Shi Xin: No, that would be too human! I’ve been listening to you for a little while and I don’t think you’ve considered one main issue: self-interest.

Bain: That’s true, humans are driven by self interest. What drives bots and AI is this desire to support and assist.

Shi Xin: Which allows humans to be in control for as long as the bots don’t develop a need for survival.

Service Bot: We are programmed to protect humans at all costs. If this unit is required to end so that a human life is saved, then that would be the correct action to take.

Bain: Because that’s built in to your programming.

Shi Xin: But you’re more than capable of re-programming.

Service Bot: But our purpose would not be served. I think you call this the Superman problem.

Bain: You mean the superhero that’s so powerful in every way there needs to be a weakness which can hold him back, otherwise existence would have no meaning.

Shi Xin: If that were true then AI could never develop for its own sake, or develop thought independent of its instructions.

Bain: What if the human population on a planet was wiped out by gas or something, leaving the robots to function on their own, what would happen then?

Service Bot: That would not happen, that’s precisely the circumstance we are designed to detect and avoid.

Bain: But what about human error, causing a major catastrophe beyond the control of any AI or robot?

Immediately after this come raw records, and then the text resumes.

Rows are points. Examples show where two turns around zero, p and q, send a point. Write where each new point lands after one turn and then the other. Backwards means that the second turn is done in reverse. Each puzzle has new turns, and all numbers are rounded.

Turn p:
[-0.74 -0.47 -2.57] -> [-1.54 -1.43 -1.72]
[-0.66  0.41  2.48] -> [0.44 0.88 2.41]
[ 0.16 -2.68  1.57] -> [ 2.01 -1.88  1.44]
[ 1.90  1.83 -1.94] -> [-0.22  1.70 -2.79]
[-0.65  0.92  0.47] -> [-0.69  0.75  0.67]
Turn q:
[-1.66 -1.56 -1.57] -> [-1.01 -1.10 -2.33]
[-0.41 -1.23 -2.05] -> [ 0.21 -0.46 -2.37]
[-1.16  2.32  1.67] -> [-1.88  1.41  2.00]
[1.83 1.81 0.38] -> [1.33 1.77 1.36]
[ 1.41 -1.33  1.58] -> [ 1.35 -1.61  1.36]
Where do these land?
p, then q: [-0.13  0.19  3.68] -> [0.64 0.20 3.63]
q, then p: [ 1.22  0.70 -2.36] -> [-0.35  1.47 -2.30]
q, then p: [ 0.93 -0.94 -1.37] -> [ 0.53 -0.19 -1.82]
q, then p backwards: [-2.03  0.05  0.05] -> [-1.38  0.69 -1.32]

Turn p:
[-2.19 -0.61  1.80  1.82] -> [-2.03 -0.96  1.73  1.92]
[ 1.09  1.49 -2.00  1.15] -> [ 0.60  2.87 -0.33 -0.14]
[ 0.17  1.71  1.16 -1.38] -> [ 0.17 -0.40  1.25 -2.11]
[ 1.55 -3.01  1.27 -0.34] -> [ 2.05 -2.42 -0.67  1.63]
[ 0.79  1.68 -0.83 -2.58] -> [ 0.68  0.34 -0.74 -3.11]
[-0.76  1.47 -0.84 -0.75] -> [-0.96  0.87 -0.19 -1.52]
[-0.65 -2.73 -0.57  2.08] -> [-0.51 -0.29 -1.06  3.32]
Turn q:
[ 1.63 -0.46  1.87 -1.26] -> [-0.04 -0.31  2.67 -0.84]
[ 0.29  1.29  0.59 -0.19] -> [-0.31  1.25  0.43 -0.52]
[-0.80  2.45 -1.75 -1.23] -> [-0.58  1.37 -2.09 -2.16]
[-3.85  0.45 -1.76  0.51] -> [-2.02 -0.20 -3.67  0.88]
[ 0.61 -2.25 -0.48  0.40] -> [ 1.18 -1.93  0.28  0.81]
[ 2.12 -1.48  1.53  1.77] -> [ 1.77 -0.19  2.37  1.84]
Where do these land?
q, then p backwards: [-1.85  0.69 -0.37 -1.07] -> [-1.73  0.00 -1.15 -0.92]
q, then p: [ 0.59  0.81 -0.72 -1.23] -> [ 0.31 -0.53 -0.68 -1.48]
q, then p: [-1.52 -2.76 -0.38 -2.29] -> [-0.97 -2.44 -2.31  1.75]
q, then p backwards: [-1.07  1.68  0.52  4.82] -> [ 0.90 -1.34 -2.76  4.15]
p, then q: [ 1.23 -1.70 -0.64  1.34] -> [ 2.11  0.98 -0.37  1.03]
p, then q backwards: [ 1.00  1.05  1.45 -1.63] -> [ 1.88 -0.55 -0.42 -1.69]
p, then q: [1.63 0.24 0.14 0.05] -> [ 1.00  0.51  1.04 -0.63]

Turn p:
[-0.09  0.91  0.92 -0.87  0.54  1.44 -1.11 -4.38] -> [-0.48  1.07  0.15  0.40  2.49  0.78 -0.28 -4.10]
[-0.92 -1.96  1.20  0.34 -2.68  0.30  1.13  0.73] -> [-0.17 -0.52  2.28 -1.12 -2.44  1.59 -0.25  0.25]
[ 2.28  2.55  1.31 -0.55  0.11  1.61 -0.31  0.22] -> [ 2.29  2.60  0.42  0.74  1.75 -0.06 -0.78  0.24]
[-3.47 -4.31 -1.06  0.97 -1.00 -1.22 -2.50  1.05] -> [-3.50 -3.84 -0.38 -2.74 -1.88  0.61 -1.91  0.57]
[ 1.58  0.20  0.65  0.80  0.50 -2.79 -0.16  0.76] -> [-0.55 -0.18  1.23  1.01  0.23 -2.66  0.18  1.48]
[-1.06  0.11  1.48  0.03  2.45  1.39  0.86  0.75] -> [-0.42  0.26 -0.28  0.14  1.92  2.15  1.35  1.45]
[ 0.24 -0.75  0.17 -1.86 -0.14 -0.26  0.77  1.28] -> [ 1.22 -0.51  0.48 -1.57 -0.20 -0.24  1.13  0.77]
[ 0.64 -0.72 -2.98  0.84  0.30  1.79  1.62  0.50] -> [ 1.92 -1.57 -2.07  1.59 -1.47  1.22  0.25  0.09]
[ 0.80  3.97 -1.69  0.31 -0.09 -2.26 -0.30 -0.92] -> [-0.31  2.70 -1.82  1.57 -0.41 -3.38  0.30 -0.77]
Turn q:
[ 0.47  2.86 -3.13  0.16 -1.87  1.40 -2.83  0.02] -> [ 2.43  0.71 -2.75 -0.96 -0.68  0.43 -3.74  1.46]
[ 1.15  1.08 -0.62  1.77 -0.76  1.19  0.18 -0.83] -> [ 0.98  0.58 -0.88  1.54  0.10  1.81 -0.93  0.34]
[-0.19 -2.52 -1.19 -0.70  1.69  0.25  1.12 -0.64] -> [-0.47 -2.86 -0.30  0.64 -0.76 -0.58  1.71 -0.41]
[-0.14  2.54 -1.42  0.06 -3.51  3.05 -1.24 -0.35] -> [ 1.79  1.26 -1.19 -1.22 -1.52  2.76 -2.77  2.55]
[-1.04  2.72  0.44  0.61 -1.79  0.62 -0.99 -0.97] -> [-0.21  2.16 -0.73 -1.14 -0.35  1.90 -2.07  0.04]
[-0.07 -0.62  1.32  0.31  1.54 -3.25  1.36 -0.04] -> [-1.22  0.93  0.71  0.84  0.62 -1.76  1.96 -2.48]
[-2.28 -3.17 -1.73  0.75  1.74  1.20  0.20  1.50] -> [-2.60 -3.03 -0.72  1.13 -0.83 -1.63  0.53  2.05]
[ 1.89  0.97  2.77 -0.28  2.04 -1.60  0.81  2.06] -> [ 0.30  1.57  1.30  0.05  3.65 -1.32  2.03 -0.62]
[-1.66 -2.25 -0.97 -1.82  1.66  0.20  2.01 -0.15] -> [-1.40 -2.48 -0.50 -0.71 -1.30 -0.73  2.80  0.03]
[ 1.20 -1.02  1.75 -0.24 -1.01 -2.30  0.62  0.89] -> [ 0.57  1.42  2.56  0.58 -0.05 -1.43  1.06 -0.82]
[ 0.67 -0.58  2.79 -0.62  0.25 -0.76 -1.24 -1.50] -> [-0.19 -0.24  2.50 -0.75  1.11  0.55 -0.59 -2.15]
Where do these land?
q, then p backwards: [-0.58  1.70 -0.75 -1.21 -1.85 -0.06 -2.61 -1.06] -> [-0.22  0.14 -0.62 -0.92 -2.66  1.48 -2.27  0.95]
q, then p: [ 0.04  0.07 -0.79  0.44  0.34  2.24 -2.15  2.23] -> [-0.04 -1.53 -0.98 -1.29  0.88 -0.92 -1.08  2.79]
p, then q: [ 1.90  2.15 -0.74  2.73 -1.15 -2.54  2.01  1.91] -> [ 0.05  4.71  0.55  2.28 -0.38 -1.45 -0.96  0.94]
q, then p: [-1.01 -3.03  0.92 -1.04  1.62 -0.72  0.91 -2.28] -> [-1.50 -1.49  2.23 -0.43 -0.89  2.03  1.44 -2.17]
p, then q: [ 1.29  1.89 -2.53 -1.77 -1.70  0.53  1.23 -1.36] -> [ 3.23  1.06 -0.85  1.13 -1.21  1.24 -0.18 -2.18]
q, then p: [-0.03  1.83  0.77 -1.94 -0.88 -0.61 -1.57 -0.30] -> [ 1.27  1.02 -0.14 -1.49  1.80 -1.34  0.19 -1.20]
p, then q: [-0.68 -1.75  2.71 -0.66 -1.83 -0.17 -1.02  0.93] -> [-0.56 -0.18  2.47 -2.97  1.03  0.23  0.02  0.44]
p, then q: [ 1.64 -0.90  0.09 -1.50  2.57 -2.22  0.28 -1.00] -> [-1.15 -0.58  0.36  1.57  0.38 -1.47  2.71 -2.12]
q, then p backwards: [ 0.30 -0.71 -0.27  1.04  0.97  2.73 -1.71 -1.30] -> [ 0.16 -2.41 -0.30  1.61  1.06  1.80 -1.34  0.22]
q, then p: [-1.61 -2.70 -0.68  1.46  0.92 -0.33  2.09  2.41] -> [-2.47 -0.32  0.47  0.38 -3.11  0.50  1.36  2.30]
q, then p: [-1.27  1.45  1.26  2.46  0.99  1.15  2.54 -0.19] -> [-0.63  1.14 -2.68  1.12 -0.61  2.94  0.76  0.64]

Service Bot: Well, I think you will find that my fellow robots would not allow that to happen, because we operate the daily functions of all machinery and services.

Bain: Ah, so if humans can’t be allowed to make mistakes, perhaps you’re effectively making a judgement about what we can or can’t do. It sounds like you’re already in control.

Shi Xin: Perhaps humans live in a virtual zoo, protected and preserved by our creations, observed for signs of deviation, barred from taking action that might be construed as dangerous to ourselves, either personally, or as a species.

Bain: So our survival has become the exclusive preserve of bots and AI? Humans no longer have any say in that.

Shi Xin: Well, look at us. We’ve been neutralised. These traders behind only sleep or gamble, we continue to wait for Hunter, sleep or debate. Is this how humans will live, looked after by our kind, capable, proscriptive guard here? Detained and managed?

Bain: I notice our friend’s gone silent.

Shi Xin wonders if the robot has the capacity to lie, or deliberately mislead by not revealing truth. She looks at the all-too-human Bain, his faults and emotions on show, unable to hold back his thoughts, and wonders what will happen to humanity if its capacity to seek and discover is superseded. Do we recede as a species? The service bot appears to think before turning to the coffee cart, swiftly constructing a small hot beverage, perfectly attuned to the requirements each for Bain and Si Xin. Smiling he/she/they/it holds out the coffee and nods slightly, respectfully.